Melaleuca apodocephala

Scientific classification
- Kingdom: Plantae
- Clade: Tracheophytes
- Clade: Angiosperms
- Clade: Eudicots
- Clade: Rosids
- Order: Myrtales
- Family: Myrtaceae
- Genus: Melaleuca
- Species: M. apodocephala
- Binomial name: Melaleuca apodocephala Turcz.

= Melaleuca apodocephala =

- Genus: Melaleuca
- Species: apodocephala
- Authority: Turcz.

Species of shrub

Melaleuca apodocephala is a plant in the myrtle family, Myrtaceae and is endemic to the south-west of Western Australia. It is a low, bushy shrub with crowded, grey-green leaves, corky bark and a profusion of creamy-yellow flowers on the sides of the branches.

==Description==
Melaleuca apodocephala sometimes grows to a height of 4 cm but often much less. It has grey-green, glabrous, linear leaves which are mostly 4-12 mm long, 0.7-1.7 mm wide, arranged alternately on the stems. The ends of the leaves are pointed without being prickly.

The flowers are creamy-white with yellow stamens, arranged in roughly spherical clusters along the branches. Each cluster is up to 12 mm in diameter and contains up to 15 individual flowers. The stamens are in five bundles around the flower and there are 6-13 stamens per bundle. The main flowering season is in summer and is followed by fruit which are woody capsules 3-5.5 mm long, arranged in nearly spherical clusters around the stem. Over time the clusters become embedded in the corky branches.

==Taxonomy and naming==
Melaleuca apodocephala was first formally described in 1852 by Nikolai Turczaninow in "Bulletin de la classe physico-mathematique de l'Academie Imperiale des sciences de Saint-Petersburg". The specific epithet (apodocephala) is from the latinised Greek apodus meaning "sessile" and -cephalus meaning "headed", referring to the sessile fruiting capsules.

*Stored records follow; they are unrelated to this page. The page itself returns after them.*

A landscape with many peaks, sampled at points; each row gives a point and its height.
A climber steps from a point to whichever of its 6 nearest points has the largest rise for the distance, and stops where none of them is higher. Distance is the straight distance between rows; heights are no part of it.
K727: [-15 -17   1  11  32 -21  25   2  12 -38  14   2  46  -5  29   2 -21   8
   9  30  59]  h=6.18
K476: [-20  31 -11 -14 -15 -21 -51 -37  -3  -4  -6   0 -44   0 -52   6   6   6
  -8  -4 -59]  h=4.65
K358: [ -6 -15  -4 -21  -3 -14  -2 -18  -1   0  15  26 -15   0  -6 -25 -15  25
 -35   3 -14]  h=5.67
K774: [ 18  -4  21 -24 -13  32   8 -22  12   4  -1 -19 -28 -20  23 -10  18  19
 -43  12 -17]  h=5.62
K30: [-13  34  -4   0  -8  11 -42 -40 -12  -6  10   8   6  24 -25  17   9  12
  34   2  -7]  h=6.55
K295: [-17   9 -42  -5 -12 -39 -33   1 -23  -7   8  18 -32  -1 -77   6  -5  -2
  -7 -19 -49]  h=4.43
K924: [ 29   7 -16  -9 -14 -14  -4 -20   5  -7  20  24 -40  30 -27  16   5   0
   3 -23 -54]  h=4.79
K891: [-46  -2   9  23  18 -12   6 -22  -9 -17  -6 -13  30   2  16 -38 -25   0
   6  26  39]  h=6.27
K595: [ 16  52  14 -12 -38  22 -36  10 -32  10   7  -2   4  -2 -21  43  21  -7
  34  -7 -44]  h=4.41
K759: [ 14 -35 -10  10  23   1  17 -27 -20 -56  24  10  24  12   8  14  -4  -1
  25  29  57]  h=6.23
K485: [-74  36  17  -3 -12  -5 -37 -21   2  19  -1   0  11  -6  11 -28  -1  -4
  14  13  12]  h=6.12
K818: [ -8 -11  21   7  50  29  14   5  -5   1  -8 -36  11 -36  53 -31  28   9
   2  46  61]  h=5.52
K672: [-42  19   6  15  -1   5 -22 -50 -27 -33   4  -5  15  -6   8 -31  -1   7
   9  11  29]  h=6.25
K459: [ 43 -37  -3  13  63   3  56  49  18 -15   3 -33  16 -36  13  -1 -13  40
 -43  -6  27]  h=5.15
K220: [ 26  42  -5  -6 -47 -14 -12  29   4  35  -5   1  -1   2 -23  21   6 -24
  15 -20 -61]  h=4.05
K61: [-44  -4  19  -7   9 -11  -6 -27  18   6   1 -16 -14  -8  30 -40  -2  24
 -38  30   7]  h=5.89
K789: [ 33 -36  15   4  47  58  10  -3 -18 -29  17  -6  -5 -10  21  12  48  11
  -5   5  54]  h=6.07
K350: [ 57 -21  10  16  33  26   7 -39 -31 -43  28  12 -11   8 -10  10  27  25
   3  -1  49]  h=6.16
K669: [  7 -27   5  -2  40  29  56  46  25  15 -24 -21  32 -11  64 -27  -1   3
 -19  14  38]  h=3.95
K116: [ 30 -37  10   4  37  28  -2 -10 -15 -46  21  -3  -9  19  -2  -5  31  29
 -25  14  38]  h=5.94
K356: [  7  32   8 -35 -19  26 -25  -9 -11  14 -15   6 -18  -5 -13  36  32   4
  19   6 -41]  h=4.96
K808: [ 40 -33 -25  16  27   0   7 -50 -22 -60  45  24   4  51 -22   3  13  17
  21  -5  23]  h=6.13
K261: [ 81 -67  13  -6  43  17  38   8  -1 -43   5  -1 -13  -4  16  11  20  41
 -17   6  25]  h=4.91
K547: [-23  16  15  -9 -17  -7 -25  31  28  34   2  -5   0  18   6   2 -11 -32
  24   3  14]  h=7.59
K619: [-16 -16 -15  -8   2 -15  -9 -53 -27 -33  27   7 -11  21 -28 -10 -18  39
 -24   1   3]  h=6.06
K940: [ 61  -1   8 -10  -7   5  14 -28 -26 -12   9  36 -18  29  -8  37  40  22
  10 -18 -53]  h=4.14
K546: [ 40  41  -4 -45 -22  20 -25  14 -29   3  -6   8 -35   3 -23  54  33   6
  17 -30 -81]  h=3.78
K317: [ 18  32 -36  20 -25 -40 -43  36   4  11  10   1 -14  15 -98  19  -9 -22
  33 -10  -8]  h=4.11
K594: [ 43 -16 -25  -6 -42  -6  28  10   8   1   9  39   8  12  -4  53  11 -25
   3 -35 -52]  h=0.53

==Distribution and habitat==
This melaleuca occurs in and between the Stirling Range and Scaddan districts in the Esperance, Mallee and Swan Coastal Plain biogeographic regions. It grows in sand, rocky clay, loam on limestone cliffs, in saline depressions, dunes and swales.

==Conservation status==
Melaleuca apodocephala is classified as not threatened by the Government of Western Australia Department of Parks and Wildlife.